Worst dick moves ever pulled on developers by gamers

Half-Life 2 is far from the only game to deal with hackers during its development. Valve is a self-sufficient company with lots of resources at its disposal. The hackers who attacked the one-man project Minecraft rank even higher on the scale of internet dickishness.

Minecraft is the product of the efforts of a single man, Markus Persson. After becoming a viral sensation earlier this year, his time became split between adding new content to the game and forming a company so he could bring on help to expand his creation.

Apparently, this was an inexcusable offense to a cadre of hackers, so they launched a distributed denial of service attack on Minecraft's servers. They later claimed responsibility for the attacks on 4chan, using this inspired bit of reasoning to justify themselves:

“[The attack's purpose] is to send [Persson] a clear message of how the future of Minecraft will turn out unless he gets to work, namely by influencing the amount of sales taking place, due to the attacks. Start providing your customers with the updates that you promise them.”

Apparently, Persson wasn't creating enough content for these douchebags, despite working on a content update that was scheduled to go up on Halloween, just a few weeks after the attacks. Again, the conspiracy nuts came out of the woodwork to accuse Persson of engineering the attack himself.

Let's break down the reasoning of these entitled douchebags:

1. I buy Minecraft to play it.
2. Persson promises me content and gives me a date.
3. Persson doesn't deliver the content two weeks early.
4. Therefore, I will destroy the game I like. Which technically isn’t even out of beta yet.

Yeah, we don't get it, either.

Classic games are worshiped like gods amongst gamers. Once the forum dwellers-that-be have enshrined a game in their canon of classics, woe be upon the developer who wants to express their love for the series by, you know, actually making more of it.

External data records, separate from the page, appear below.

In the rows, 128 means zero.
Each path is a new rotation, seen through one point. The rows after it are directions, each followed by how far the rotation turns it, in degrees per step (0 if it stays put).
Each turn is a multiple of 5 degrees from 10 to 175, or 0.
Each row of a path follows its step; steps can be skipped.
path 1
step 0: [130 134 130 120 130 141 131 132 134 132 123 134 119 138 137 130 125 134
 121 131 137 136 127 141 133 124 132 133 126 122 141 127 119 129 125 134
 134 133 133 135 123]
step 1: [123 130 122 133 115 125 131 132 126 127 125 124 139 133 134 136 132 123
 121 123 139 121 130 120 120 134 139 127 134 124 123 135 137 137 130 118
 123 137 123 128 130]
step 2: [121 123 130 135 134 136 132 122 124 123 126 123 125 113 116 120 135 122
 121 136 118 137 131 123 136 120 125 127 134 131 132 132 130 137 128 135
 124 130 129 132 137]
step 3: [132 126 125 115 123 130 128 126 133 126 136 129 114 135 130 132 126 138
 131 136 129 126 128 138 134 118 126 117 127 123 139 128 125 127 128 111
 134 133 125 129 124]
step 4: [121 130 131 131 122 133 129 143 127 133 126 136 126 138 131 134 129 121
 127 127 133 120 132 133 120 138 142 132 133 128 127 131 122 128 133 139
 116 139 127 136 128]
step 5: [131 127 131 133 126 121 132 116 121 127 121 133 132 121 128 128 132 124
 125 131 128 139 127 123 132 126 127 133 140 124 129 137 137 138 117 116
 117 126 131 127 140]
step 6: [124 128 129 130 137 134 126 132 130 124 139 115 121 122 124 125 129 133
 119 131 125 129 127 145 127 123 124 117 128 122 141 125 124 136 140 123
 133 126 134 128 128]
step 7: [133 123 126 123 123 131 132 133 133 118 133 138 125 142 129 130 131 131
 125 137 131 127 135 125 114 131 135 133 126 129 130 125 128 121 121 125
 125 140 117 143 123]
step 8: [121 136 130 128 118 129 133 128 128 127 118 134 129 127 125 131 127 123
 126 127 127 125 131 126 134 135 121 130 139 117 123 146 124 137 128 135
 124 124 132 131 144]
step 9: [127 127 121 123 135 127 120 115 128 127 131 121 123 121 125 129 135 129
 126 130 130 138 129 129 126 125 139 116 129 123 143 124 129 139 128 122
 114 121 128 119 126]
step 11: [134 140 131 126 121 139 126 124 122 126 135 144 136 131 126 131 132 129
 129 129 121 115 130 126 127 135 131 135 137 127 131 137 123 131 120 124
 125 124 123 139 136]
step 12: [124 131 119 126 130 119 128 125 131 127 118 125 116 115 129 122 140 122
 124 127 140 137 130 140 128 135 128 132 128 120 131 136 122 137 131 127
 123 121 132 125 127]
Speeds:
[128 127 126 128 128 125 132 126 131 128 130 131 126 127 128 127 128 130
 128 128 126 130 126 129 130 128 129 128 125 129 132 127 125 133 131 127
 129 125 131 125 127] : 115
[130 128 127 131 130 128 125 130 129 128 128 125 124 133 129 128 125 126
 131 130 131 128 127 128 127 128 127 128 126 130 132 126 125 129 127 127
 130 130 126 127 132] : 110
[128 126 125 128 129 125 129 132 125 128 126 127 126 126 123 128 129 130
 128 131 129 133 128 127 129 132 131 131 128 131 128 126 128 127 128 129
 127 127 125 130 127] : 140
path 2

Above: Bargh! Bethesda Fallout smash!

Such was the lesson Bethesda learned when it announced Fallout 3. Fans of the first two games cried out and decided the best way to support the series they love was to unfairly criticize every piece of news that came their way. When the Lead Character Artist admitted to never playing a Fallout game before development, the rest of the staff had to come to his rescue and publicly defend him. Throw in a little reductive soundbyte, and the meme around the internet became “Fallout 3 is Oblivion with guns.” Of course, the game was more than that, but “fans” were even more vicious to those outside of Bethesda that defended the game.

Sure, this kind of knee-jerk, “Don’t change anything or you’ll foul the ….aaaaargh! Too late!” reaction is all too common, but come on – this was Bethesda, folks. Don’t they deserve a little faith? Thankfully for the non-dick community, Bethesda stuck to its guns and Fallout 3 was awesome.

The first time Blizzard announced StarCraft II, fans went nuts. The second and third time, not so much. When the WoW-fed giant decided to make three games instead of one, entitled fans spun the story in a way that would make Fox News proud. “Blizzard is giving us three full length campaigns,” inexplicably became “Blizzard is giving us just 1/3 of the game each time and making us pay full price every time.”


Can you believe Blizzard wants to give us two more campaigns of this garbage? How dare they?!?

The big hullabaloo revolved around Blizzard's decision to create three separate, but full-length campaigns, but only include the first one as part of the initial release. The next two would come in expansions. Just to be clear, the first StarCraft came with a thirty missions single-player campaign. StarCraft II came with a 29 mission single-player campaign, and far more robust multiplayer and modding options. Still, it's not uncommon to hear players complain about Wings of Liberty being “only 33% of the game.”

It seems that there's no small number of people who expected Blizzard to hand over a 90-mission campaign out of the gate. Sorry, the economics of game development would never support that. StarCraft II was an amazing game that was well worth the money. Still is. Unfortunately, players took up the third-of-a-game soundbyte and used it to justify piracy. Which is, as you might guess from this article’s title, a total dick move.